Tip: You can also mount Kubernetes secrets this way. How to set up application-specific resource access in Ververica Platform has a section with details in this approach.
Final Remarks
So far, we have demonstrated five approaches to inject properties into Flink jobs running on Ververica Platform. You can combine these approaches as needed: you can, for example, hide sensitive information behind environment variables while using `mainArgs` for frequently changed properties.
Tip: If you have some properties which are static for all jobs in one or all Ververica Platform Namespace(s), you can also set them in the Deployment Defaults (available in Ververica Platform 2.1 and later) at the namespace level or the global level, thus you do not have to specify those static properties for each individual deployment.
There are, of course, further custom techniques to retrieve properties for your job, for example by letting your job's `main` method fetch a network resource itself.

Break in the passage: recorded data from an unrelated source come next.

Each row is a point on a tangle of strands that fork and nearly touch. The rows are in no order.
Points whose rows are less than 86.2 apart are linked; no others are. Some points are linked to none.
vato: -18 -14 2 -9 15 -30 -13 -11 -12 19 -13 -8 4 12 -17 29 12 9 18 10 4 -13
 21 12 -39 -18 6 11 -1 -1 5
Denat: -4 20 -29 -16 -7 -3 -20 9 11 19 4 -5 -11 -14 15 -1 -20 21 18 -14 8 21 -2
 -26 -1 -31 3 -19 -10 6 3
fis: -14 7 -6 -12 -5 -22 -4 24 -8 34 -16 2 8 -16 15 13 21 -22 9 6 9 -11 15 40
 2 -3 -25 -41 11 10 15
Mim: 8 5 16 16 9 2 29 -15 -5 -3 -5 4 -13 -10 -17 -17 10 -8 -56 -12 -23 7 -29
 -6 -9 3 -25 -10 10 2 28
kivus: 16 -12 -5 24 14 32 20 -4 6 5 -5 17 -16 30 1 -6 24 12 -23 12 -34 -5 -4 0
 -39 -8 5 30 6 9 -4
fes: 34 40 -1 1 22 10 4 21 15 -25 6 -3 -8 -18 0 -5 -7 8 -7 -28 -25 -10 -15 5
 19 10 6 -18 -10 -12 27
sizi: 18 4 -3 -8 4 -2 10 2 4 -34 -22 -26 3 4 -14 -21 12 -6 2 -22 4 -7 -25 -19
 48 -6 -19 26 13 -38 11
nov: -18 -14 23 -6 -4 16 -18 -14 -28 -14 14 6 -7 -4 -9 9 -24 3 31 -17 -18 -9
 47 -16 -17 16 11 -9 -15 9 15
vasoz: 36 18 -30 -16 16 3 13 10 15 -22 4 -12 7 29 -11 10 -11 -1 -8 10 16 -7 -6
 -2 -1 5 8 -2 -3 -48 8
Zesak: 17 25 11 21 0 -25 19 -8 19 -5 -32 -2 3 -28 -15 -4 12 8 -31 2 17 15 -28
 23 -12 2 11 -13 2 6 10
vozit: 21 -21 -6 18 -25 -2 -4 23 -6 -21 -2 -17 -1 1 30 6 22 3 29 4 19 25 4 -19
 38 -12 -22 16 -17 -8 -36
bepup: -4 7 -14 6 37 17 4 12 -10 6 6 -23 -5 -34 24 -1 -13 -25 5 14 18 18 -37 15
 -15 -38 -10 -20 -3 0 2
baf: -22 -23 -21 -25 10 -5 -16 -18 8 25 22 -18 9 0 -15 -30 -24 -1 7 -12 20 14
 17 -22 -2 13 -1 22 8 13 -28
defo: 3 -5 -3 -10 -35 -4 -10 9 20 -40 16 6 12 32 12 -33 17 4 23 -8 -7 3 -9 -30
 14 6 3 14 2 -15 12
Ter: 6 18 -7 15 41 17 7 -3 -8 -13 7 -12 -7 -33 14 -1 -23 -23 -8 -12 11 20 -50
 1 4 -3 7 -21 -5 -8 -6
mev: -23 -26 9 -1 -6 10 -27 5 -24 21 -28 -8 -16 1 20 -8 5 -24 49 13 -2 11 -15
 17 3 -12 -23 -16 20 14 8
Batu: 5 -17 -12 2 -1 31 26 -10 -23 15 23 11 -4 8 12 -10 12 -18 -9 5 -14 4 -4
 -1 -43 7 0 -25 9 5 5
roniz: -8 -17 1 2 -8 -11 -26 4 16 26 3 -17 -3 -9 0 -28 -7 9 22 27 7 13 17 2 -13
 9 -6 -21 3 18 8
zin: -1 -18 -24 -22 -11 0 30 -16 -24 25 40 -3 1 20 0 7 16 -3 -12 -14 -3 8 4
 -15 -35 0 -13 -4 23 0 -8
Vor: 11 13 2 -2 3 -14 -12 16 17 -13 -61 1 -2 -14 10 -2 -14 4 -5 -19 13 -2 -15
 13 29 -21 7 -11 10 -7 27
tuno: -7 3 -2 15 16 9 9 -20 -8 1 4 -4 6 -34 15 -6 -8 -21 -13 -21 16 16 -40 4
 10 10 23 2 5 27 -34
suge: 3 -1 19 14 0 -20 1 30 -3 -13 14 -16 6 -3 -8 18 1 32 0 -5 -14 -31 5 1 34
 -20 -16 33 -18 -20 18
vima: -25 9 20 -6 -8 1 -20 3 4 -14 -62 10 -7 0 -9 4 1 -13 -18 -21 -7 -25 7 7
 28 -5 3 0 8 5 25
nuzep: -1 -12 11 -16 -21 -44 2 3 19 3 12 1 17 15 9 14 -27 27 17 6 16 37 10 7 3
 -4 -3 1 14 16 -3
sidot: -15 -5 -6 -50 -14 -14 -5 3 -9 10 22 10 16 4 -10 -11 7 3 1 -38 -6 2 21 2
 -9 11 -19 7 17 10 24
Bubin: -47 -5 17 -21 3 -22 -33 -16 -4 -3 -13 -3 15 2 -19 10 11 -20 13 -4 8 -25
 0 -4 -11 -19 14 15 -1 3 15
vagof: 21 7 -25 7 -51 28 9 13 3 8 -4 16 -12 15 23 -16 17 17 8 13 -6 27 -8 -26
 14 -8 -4 -13 -8 -11 -10
damur: 17 21 -2 39 2 -1 -4 5 38 -10 21 -12 -8 -10 -4 -9 -3 15 16 45 9 17 -16
 -23 23 -4 21 -8 -40 -19 -15
bipo: 17 -7 -4 12 -6 10 9 0 -35 6 -16 -8 -20 -13 19 3 2 28 4 -23 -14 12 5 -1
 -15 5 2 0 6 4 -13
bonam: -22 -37 21 14 -3 27 -3 -8 -12 -2 -7 -13 -2 12 -17 -19 -8 -2 -2 4 -10 -19
 3 -18 33 9 -7 44 6 2 -18
taki: 24 6 -2 28 15 11 6 -10 17 -13 3 11 -10 18 13 -5 -23 15 -22 -3 -4 15 -8
 -9 -2 17 25 18 -1 7 -31
Puluz: -21 -12 -12 -9 6 12 -7 -21 -6 15 7 5 8 -8 -1 -19 -31 -17 -12 -22 20 0 -4
 -10 21 21 18 0 11 23 -37
miri: -9 0 7 -32 1 -37 -9 -30 -11 23 -30 9 -9 -1 -15 16 1 4 -1 -35 5 15 18 21
 -25 19 1 2 40 25 -10
zup: -25 9 -36 -9 -7 19 -21 17 20 50 -2 -17 -21 -9 15 -25 16 -27 -12 29 -1 -2
 -6 -3 7 -22 -40 -24 8 12 1
Bugu: -8 6 -16 6 5 18 -5 24 24 30 -13 -15 -19 -18 8 -36 17 -25 -20 51 10 -1 12
 16 -1 -10 -25 -27 -1 -3 15
matef: -5 6 27 9 32 5 22 6 -20 -19 14 -14 18 -26 -7 28 -5 -18 -22 -24 -16 -14
 -26 17 1 -13 -18 -4 -1 6 15
Rav: -18 -3 -3 13 -9 -3 -23 0 -14 35 -17 -2 -17 -34 3 -5 0 4 10 5 1 -14 10 25
 32 9 5 -3 0 29 -25
zogen: -12 -25 15 -22 20 17 -18 -4 8 10 -4 -4 7 16 -4 -32 -14 -28 0 3 -7 -5 35
 1 -34 27 -18 -1 21 20 8
Vin: 10 -4 7 -17 -3 -19 14 -4 -17 -20 -23 30 11 30 13 32 -27 0 23 -1 26 14 10
 17 -7 7 16 -15 -1 -12 2
Nugu: 27 7 -24 7 -33 29 29 2 5 9 30 1 6 15 17 -7 9 -2 -12 21 13 30 -18 -24 1 2
 -9 -18 -4 -17 -23
Fali: -15 9 -11 14 25 4 6 6 2 -18 1 -4 8 2 -3 11 1 -29 11 3 10 -4 -56 -14 47
 -32 -9 -1 -14 -28 9
Pul: -7 2 6 -9 -22 -34 19 -8 -5 -21 30 6 12 13 2 38 7 4 -13 -6 2 -1 -29 3 1
 -12 7 2 10 -5 4
vike: -7 -15 -3 -7 35 37 -8 -9 -11 2 -17 -18 -12 -2 -2 -18 -7 -24 -26 -11 -21
 -8 13 -6 -48 5 -12 10 11 12 4
nutu: 28 23 -15 -9 16 -8 12 11 3 -28 25 20 28 -1 10 12 17 -16 30 -17 4 3 8 23
 -2 30 24 5 -13 5 -31
Tipa: 9 3 53 36 -1 8 13 5 -6 -31 -10 17 7 -23 -16 -15 17 6 -1 2 -30 -8 -6 9 30
 7 -12 33 -8 10 6
Zus: -19 -15 -8 -16 -28 -16 -10 -18 16 -12 29 21 4 45 9 -7 6 6 29 5 8 23 -4
 -37 -3 -7 10 9 0 -12 0
bigak: -14 2 37 -15 -19 -17 -5 -5 -26 5 13 31 26 -10 -10 32 26 -10 25 1 -3 -20
 19 28 -15 -4 14 -3 -7 12 25
kored: -25 6 -27 -28 11 -11 -9 9 -4 48 4 9 -7 -1 4 9 2 -26 12 -6 12 4 25 20 -4
 8 -36 -32 11 4 4
zab: 7 -9 1 -1 -2 -3 11 29 8 -10 -14 -8 2 8 -10 8 -24 16 -7 4 8 -37 23 5 44
 -8 -10 -3 -9 -28 27
tof: -1 2 19 -13 -11 -12 -5 -40 2 -49 33 -23 -14 4 -9 20 -18 15 -25 -24 -29
 -1 -2 -31 -12 19 10 22 11 -6 0
Lige: 24 27 -16 20 11 4 -14 6 29 -14 23 -15 1 -17 21 6 15 -15 30 26 16 32 -21
 -15 16 -9 19 -5 -39 0 -48
vupi: -19 15 11 -25 -4 -13 0 -18 -26 4 4 27 3 -10 -11 49 -4 -5 -2 -34 -8 -17
 30 14 -18 0 15 -21 -6 12 10
Lero: -18 -12 43 -1 0 0 -2 -2 -30 -6 0 -11 21 -24 5 15 -7 -18 -10 -24 -13 -4
 -15 12 -3 -4 -13 2 19 24 14
lodep: -13 6 15 -43 -18 -16 -6 -2 -21 2 14 -4 18 -5 -12 17 21 -2 -21 -32 -25
 -18 21 9 -30 -8 -22 15 21 12 31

These are, however, out of the scope of this article.
Warning: You may also be tempted using the Flink configuration for making your properties available to your job. We actually discourage this option because it relies on an internal API to retrieve the `Configuration` object that is created from `flink-conf.yaml` and because your custom options may eventually clash with Flink-internal options at future Flink upgrades.